For f(x) = (2x^2 - 3x + 4)/(x^2 + 4x - 5), find the range algebraically. Also, graph the function and find the range by looking at the graph of f.

 

[MathLover1]

f(x) = (2x^2 - 3x + 4)/(x^2 + 4x - 5)

Range of :
f(x) = (2x^2 - 3x + 4)/(x^2 + 4x - 5)
the set of values of the dependent variable for which a function is defined

Rewrite as
y= (2x^2 - 3x + 4)/(x^2 + 4x - 5)
y(x^2 + 4x - 5)= 2x^2 - 3x + 4
yx^2 + 4xy - 5y= 2x^2 - 3x + 4
yx^2 + 4xy - 5y-2x^2 +3x - 4=0
(yx^2 -2x^2)+ (4xy +3x)- (5y + 4)=0
(y -2)x^2+ (4y +3)x- (5y + 4)=0

the range is the set of y for which the discriminant is greater or equal to zero
b^2-4ac>=0
(4y +3)^2-4(y -2)(- (5y + 4))>=0
(4y +3)^2-4(y -2)(- (5y + 4))>=0
16y^2 + 24y + 9-(-20 y^2 + 24 y + 32)>=0
16y^2 + 24y + 9+20 y^2 - 24y - 32>=0
36y^2 - 23>=0
y^2 >= 23/36
y >= sqrt(23/36)
y >= sqrt(23)/6

range:
y >= sqrt(23)/6 or y <= -sqrt(23)/6

 

[nycmathguy]

f(x) = (2x^2 - 3x + 4)/(x^2 + 4x - 5)

View attachment 492


Range of :
f(x) = (2x^2 - 3x + 4)/(x^2 + 4x - 5)
the set of values of the dependent variable for which a function is defined

Rewrite as
y= (2x^2 - 3x + 4)/(x^2 + 4x - 5)
y(x^2 + 4x - 5)= 2x^2 - 3x + 4
yx^2 + 4xy - 5y= 2x^2 - 3x + 4
yx^2 + 4xy - 5y-2x^2 +3x - 4=0
(yx^2 -2x^2)+ (4xy +3x)- (5y + 4)=0
(y -2)x^2+ (4y +3)x- (5y + 4)=0

the range is the set of y for which the discriminant is greater or equal to zero
b^2-4ac>=0
(4y +3)^2-4(y -2)(- (5y + 4))>=0
(4y +3)^2-4(y -2)(- (5y + 4))>=0
16y^2 + 24y + 9-(-20 y^2 + 24 y + 32)>=0
16y^2 + 24y + 9+20 y^2 - 24y - 32>=0
36y^2 - 23>=0
y^2 >= 23/36
y >= sqrt(23/36)
y >= sqrt(23)/6

range:
y >= sqrt(23)/6 or y <= -sqrt(23)/6

Sorry but still unclear.

 

[MathLover1]

to find the range you need to rewrite f(x) = (2x^2 - 3x + 4)/(x^2 + 4x - 5) as quadratic function ax^2+bx+c=0

in your case we got (y -2)x^2+ (4y +3)x- (5y + 4)=0 => a=(y -2), b=(4y +3), and c=- (5y + 4)

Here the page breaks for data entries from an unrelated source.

Each row is followed by its class. Each block has new classes.
[-0.25  0.01  1.08 -3.65 -0.72  0.27  1.21  0.17  0.78  0.43  0.30 -0.27
  0.74  0.34 -3.34 -0.37  0.12 -0.61  0.02  0.66  0.10  1.06 -0.01 -1.16
 -0.04  0.34  2.45 -0.01  2.78  0.16  0.11 -3.16  0.22 -0.18  0.26 -0.33
  0.37  0.14 -0.06 -0.27 -3.09  2.35 -0.34 -0.05  1.12 -1.93  0.34 -0.30
 -0.66 -1.16  0.40  0.33  0.36  0.79 -0.10 -0.54 -0.14]	[27]
[ 0.10  0.21  0.58 -1.68  0.14  0.96  0.55  0.18  0.09  0.24 -0.11 -0.29
  0.36  0.22 -1.75 -0.20 -0.45  0.27 -0.03 -0.09  0.35 -0.25  0.93 -0.24
  0.09 -0.11  0.55  0.19  0.71  0.59  0.04 -1.00  0.38  0.09  0.19  0.03
  0.26  0.76 -1.11 -0.29 -2.75  0.90  0.01  0.04  0.33 -1.29  0.27 -0.73
 -0.37 -3.50  0.52  0.26  0.04 -0.34  0.84 -1.31  0.31]	[20]
[-0.66 -1.63  0.93 -3.75  0.63 -0.03  0.26 -0.55  0.41 -0.24 -0.10 -0.37
 -0.10  1.70 -2.04  0.51  0.42  0.04 -0.31 -0.19  1.02 -0.35  0.57  0.13
  0.03  0.33  0.49  0.65  1.93  0.48 -0.03 -1.19 -0.96 -0.43  0.89 -0.01
  1.52  1.60 -0.67 -0.45 -2.94  0.76  2.46 -0.36  0.49 -1.74 -0.40  0.83
 -0.73 -1.94  0.18  0.58  0.15 -0.04  1.16  1.13  0.73]	[27]
[ 0.01 -2.62  0.32 -2.49  0.09  0.12  0.50 -0.11  0.99  0.43  0.81 -0.28
  0.38  1.19 -2.75 -0.97  0.35 -1.18 -0.04  0.26 -0.09  0.45  0.06 -0.12
  0.24  0.17 -1.18 -0.28  2.31 -0.16 -0.10 -2.79 -0.26 -0.81  0.52 -0.07
  0.55  0.74 -0.49 -0.10 -1.44  0.29  0.63  0.01  0.23 -1.54 -0.18 -0.03
 -0.60 -0.16  0.13  0.23  0.12  0.06  0.50  0.75  0.49]	[20]
[-0.31  0.61 -0.54 -1.96 -0.34 -0.79 -0.95  0.07  0.46  0.53  0.19 -0.19
  0.03  1.66 -2.08  0.34 -0.16  0.11  0.44 -0.02  1.99  0.60  0.63 -0.38
 -0.66  0.48 -0.13  0.14  1.15  0.06 -0.29 -0.32 -1.40  0.04  0.04 -0.25
  0.39  2.10 -0.18 -0.42 -2.13 -0.68  0.50  0.22  0.65 -0.47  0.11 -0.02
 -0.28 -1.70  0.03  0.20 -0.17  0.73 -0.41  1.09  0.54]	[20]
[-0.04  0.12  0.63 -2.23 -0.63  0.51  1.47  0.05  0.42 -0.20 -0.14 -0.04
 -0.14 -0.09 -1.29  0.09 -0.29 -0.49 -0.03  0.84  0.24  0.19 -0.02 -0.22
 -0.46 -0.19  1.28  0.30  0.89  0.39  0.07 -1.25  0.36 -0.01  0.00 -0.07
  0.61  0.25 -0.16 -0.14 -2.71  0.93 -0.07 -0.37  0.85 -0.51  0.66 -0.07
 -0.65 -0.72  0.37  0.48  0.64 -0.04 -0.16 -0.14  0.14]	[27]
[-0.59 -0.04 -1.17 -4.36  0.17 -0.46 -0.25  0.36  0.43  0.63 -0.73 -0.23
  0.24  0.09 -4.32 -2.21 -0.51 -1.03 -0.40  0.08  1.36 -0.35  0.50 -1.04
  0.09 -0.05  1.03 -0.02  1.33 -0.36  0.38 -0.90  0.25 -0.24  0.54 -0.15
  0.35  1.85 -0.12 -0.75 -3.97  1.24  0.08 -0.20  0.77 -1.98  0.21  0.11
  0.39 -6.21 -0.60  0.08  0.51  0.67  0.90 -0.22  0.83]	[27]
[ 0.53 -0.26 -0.07 -0.46 -0.03 -0.30  0.14  0.31  0.39  0.56  0.69 -0.08
  0.18  0.11 -0.98 -0.74 -0.23 -0.28  0.25 -0.12  0.02  0.80  0.34 -0.25
 -0.36 -0.17  0.02 -0.36  0.44  0.06 -0.02  0.62 -0.34  0.01 -0.39  0.31
 -0.80  1.03  0.05 -0.14 -0.38 -0.81 -1.34 -0.07 -0.20 -0.45  0.25 -0.42
 -0.02  0.55 -0.28  0.34 -0.41 -0.44  0.65  0.40  0.11]	[27]
[-0.04  0.86  1.07 -2.88 -0.04  0.22  0.22 -0.02  0.08 -0.16  0.58  0.28
 -0.25  0.25 -1.54  0.25 -0.53 -0.51 -0.21 -0.34  0.56  0.00  0.24 -0.12
  0.12  0.18  0.51  0.11  0.58  0.60  0.19  1.35 -0.53 -0.03  0.00 -0.51
  0.44  1.85 -0.46 -0.06 -3.17 -0.36 -0.07 -0.28  0.54 -0.74 -0.04 -0.20
 -0.27 -1.45  0.33  0.61  0.06 -0.16  0.96  1.19  0.70]	[20]
[-0.40  1.63 -0.31 -2.17 -0.96  0.69 -0.17 -0.39 -0.35  0.00  1.38  0.05
  0.40  0.19 -0.31 -0.46  0.91 -0.10 -0.02  0.27 -0.13 -0.20  0.15 -0.61
  0.26 -0.02  2.37  0.50 -0.45  0.14 -0.41 -0.48  0.47  0.27 -0.43 -0.34
 -0.73 -1.24  0.56 -0.37 -2.39  2.97 -1.18 -0.25  0.36  0.46  0.42  0.13
  0.45 -0.22 -0.49 -0.56 -0.18  0.64 -0.01  0.26 -0.34]	[20]
[ 0.36 -1.19  0.44 -1.45 -1.05  0.95  0.93  0.07  0.36  0.33  0.53 -0.07
  0.46 -0.74 -0.96 -0.84 -0.93 -0.30  0.07  0.12 -0.18  0.94  0.05 -1.16
 -0.18 -0.01  1.28 -0.08  0.34  0.35  0.19 -1.62  0.21  0.61 -0.41 -0.34
 -0.20 -0.97  0.35 -0.17 -2.19  0.74 -1.53 -0.11  0.20 -0.33  0.39 -0.12
  0.01  1.87  0.17  0.08  0.26 -1.18 -0.11 -0.49 -0.40]	[20]
[-0.28 -0.51  0.47 -2.53 -0.08  0.16  0.18  0.18  0.51 -0.70  0.15  0.16
 -0.07 -0.31 -1.07  0.48 -0.66 -0.61  0.31  0.61 -0.06  0.24  0.62 -0.69
 -0.09 -0.08  0.28  0.31  0.28  0.24 -0.01 -1.01  0.02 -0.13 -0.07 -0.16
  0.58  0.59  0.27 -0.10 -1.77  0.33 -0.02 -0.35  0.46 -0.56  0.09  0.29
  0.38 -0.18  0.41  0.30  0.36  0.59  0.08  0.55  0.24]	[20]
[-0.39 -1.05 -0.52 -3.11  0.28 -0.60  0.32 -0.02  1.08  0.55  0.11 -0.19
 -0.02  1.00 -3.57 -0.65 -0.50 -0.75  0.15 -0.06  0.96  0.08  0.24 -0.91
  0.05 -0.08 -0.37 -0.24  1.42 -0.11  0.15 -0.16 -0.52 -0.37 -0.05 -0.23
  0.86  3.64 -0.46 -0.24 -2.56 -0.51  0.84 -0.32  0.07 -1.24  0.03 -0.08
 -0.17 -2.78 -0.06  0.48  0.48  0.64 -0.30  0.17  0.43]	[27]
[ 0.08  1.71  1.53 -0.24  0.06  0.11 -0.41 -0.08 -0.27 -0.23  0.11  0.01
  0.25 -1.01  0.29  0.43  0.07  0.05  0.08 -0.04  0.26  0.82  0.27  0.10
  0.05  0.58  0.57 -0.02  0.26  0.09 -1.41  0.27 -0.66  0.51 -0.31  0.00
 -1.77 -0.15 -0.36  0.29 -0.18  0.02 -0.23  0.23  0.89 -0.30 -0.09 -0.23
 -0.12 -0.45  0.05  0.43 -0.70 -0.30  1.15  0.25 -0.15]	[20]
[-1.12 -0.55  0.02 -3.81 -0.34  0.32  0.19 -0.08  1.16  0.05  0.14  0.14
  0.29 -0.14 -3.74 -0.59  0.36 -0.89 -0.01  0.53  0.31  0.69  0.28 -0.63
  0.05 -0.20  1.33  0.01  2.59 -0.65  0.13 -3.24  0.31 -0.39 -0.05 -0.71
  1.17  0.50  0.25 -0.59 -2.58  2.27  0.49 -0.27  1.39 -1.93 -0.03 -0.35
 -0.44 -3.09  0.13  0.32  0.78  2.17 -0.47 -0.91  0.04]	[20]
[-0.40  1.11 -1.86 -2.88 -0.34 -1.18 -0.29  0.08  0.43  0.85 -0.25 -0.16
  0.16  1.30 -2.45 -0.94 -0.60 -0.80  0.48  0.06  0.68  0.20  0.23 -0.73
  0.17 -0.42  0.22 -0.18  1.01 -0.41 -0.04  0.61 -0.31 -0.35 -0.24 -0.32
  0.41  2.19  0.11 -0.55 -2.23 -0.29 -0.40 -0.13  0.21 -0.47  0.21 -0.04
  0.24 -2.66 -0.81  0.41  0.52  1.33 -0.62  0.47 -0.16]	[27]

Each row is followed by its class.
[-0.16  0.40 -0.70  1.00  0.11  0.20 -0.03  0.18 -0.05 -0.19 -0.37 -0.35
  0.59  0.19  0.78  0.31 -0.39  1.51  0.42  0.01 -0.24 -0.94  1.80  0.31
  1.43  0.14 -0.31  1.99 -0.45  0.03 -1.20 -0.22  0.84  1.28 -1.15 -0.18
  0.65  0.05  1.81  0.53 -1.09 -0.09 -0.03 -1.44 -1.94 -0.21  0.14  1.41
 -1.29 -0.10 -2.63 -0.78 -0.29 -0.68 -0.43 -0.33  3.09]	j247
[-0.19  0.06  0.01  0.53  0.18  0.74 -0.55  1.24  1.25  0.22 -0.09 -0.28
 -0.16 -0.28  0.04  0.06 -0.05  0.15  0.45  0.53  0.00 -0.62 -1.06 -0.70
 -0.27  2.05  0.03 -1.04  0.59  0.01 -0.14  0.01  0.51 -0.12 -0.11 -0.59
 -0.16 -0.01  1.22  0.90  0.30  0.01 -0.23  0.17 -0.84 -1.44  0.01 -0.53
  0.00  0.12 -0.02  0.17  0.40 -0.34 -0.68  0.23  1.49]	j983
[ 0.54  0.37 -0.33  0.23 -0.84  0.25  0.58  0.62 -1.31 -1.45 -0.11 -0.72
  0.59  0.40  0.29  0.29 -0.76  0.57  0.83  0.32 -0.16 -0.15  0.38 -1.19
  0.82  2.40 -0.11 -0.17  0.11  0.64 -0.11  0.31  1.17  0.11  0.07  0.21
 -0.16 -0.21  0.18  0.58 -0.18 -0.47 -0.10 -0.54 -1.50  0.25 -0.03  1.11
 -0.98 -0.46 -0.33 -0.42  0.05  0.95 -0.07  0.02  2.38]	J779
[-0.16 -0.06 -0.44  0.49  0.18  0.52 -0.79  0.52  0.37  0.39 -0.20  0.02
 -0.41  0.07  0.21  0.43 -0.51 -0.18 -0.11  0.99 -0.14 -0.38 -0.19 -1.11
  0.31  0.98 -0.29  0.02 -0.17 -0.21 -0.25  1.52  1.19 -0.22 -0.82 -0.04
  0.38  0.03  0.69  0.65  0.96  0.21  0.23 -0.91 -0.89 -1.05 -0.04  0.32
  1.03  0.18 -0.13 -0.24  0.15 -0.42 -0.03  0.00  2.21]	J285
[ 0.09  0.27  0.17  1.00  0.03  0.57 -0.20  1.40 -0.25 -0.10 -0.04 -0.97
  0.38  0.25 -0.28  0.01 -0.37 -0.01 -0.09  0.67 -0.33 -0.77  0.91 -0.41
 -0.70  1.36 -0.21  0.71  0.63 -0.06 -0.70  0.00  0.43  1.66 -0.05  0.19
  0.28 -0.06  1.81  0.89  2.07 -0.19  0.12 -0.28 -0.74 -0.10  1.12  0.35
 -0.91 -0.36 -0.62  0.01 -0.24  0.51 -0.25 -0.11  0.10]	J285
[-0.34 -0.14 -0.57  0.07 -0.09  0.36 -0.03 -0.21  0.18 -0.66 -1.15 -0.40
 -0.26  0.28  0.45  0.01 -0.44 -0.35  0.17  0.51 -0.10 -0.64 -0.98 -1.78
  0.45  3.35 -0.28 -0.76  0.09  0.33 -0.56  0.26  1.22 -0.92  0.10  0.65
 -0.55 -0.53  0.44  0.58  1.01 -0.14  0.54 -0.30 -1.11 -0.25 -0.02  0.41
 -0.22 -0.77  0.36 -0.19  0.55  0.16 -0.39 -0.21  2.75]	j983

then use discriminant to find value(s) for what y>=0

 

[nycmathguy]

to find the range you need to rewrite f(x) = (2x^2 - 3x + 4)/(x^2 + 4x - 5) as quadratic function ax^2+bx+c=0

in your case we got (y -2)x^2+ (4y +3)x- (5y + 4)=0 => a=(y -2), b=(4y +3), and c=- (5y + 4)

then use discriminant to find value(s) for what y>=0

This requires much practice. I will post many more FIND THE RANGE of functions when time allows.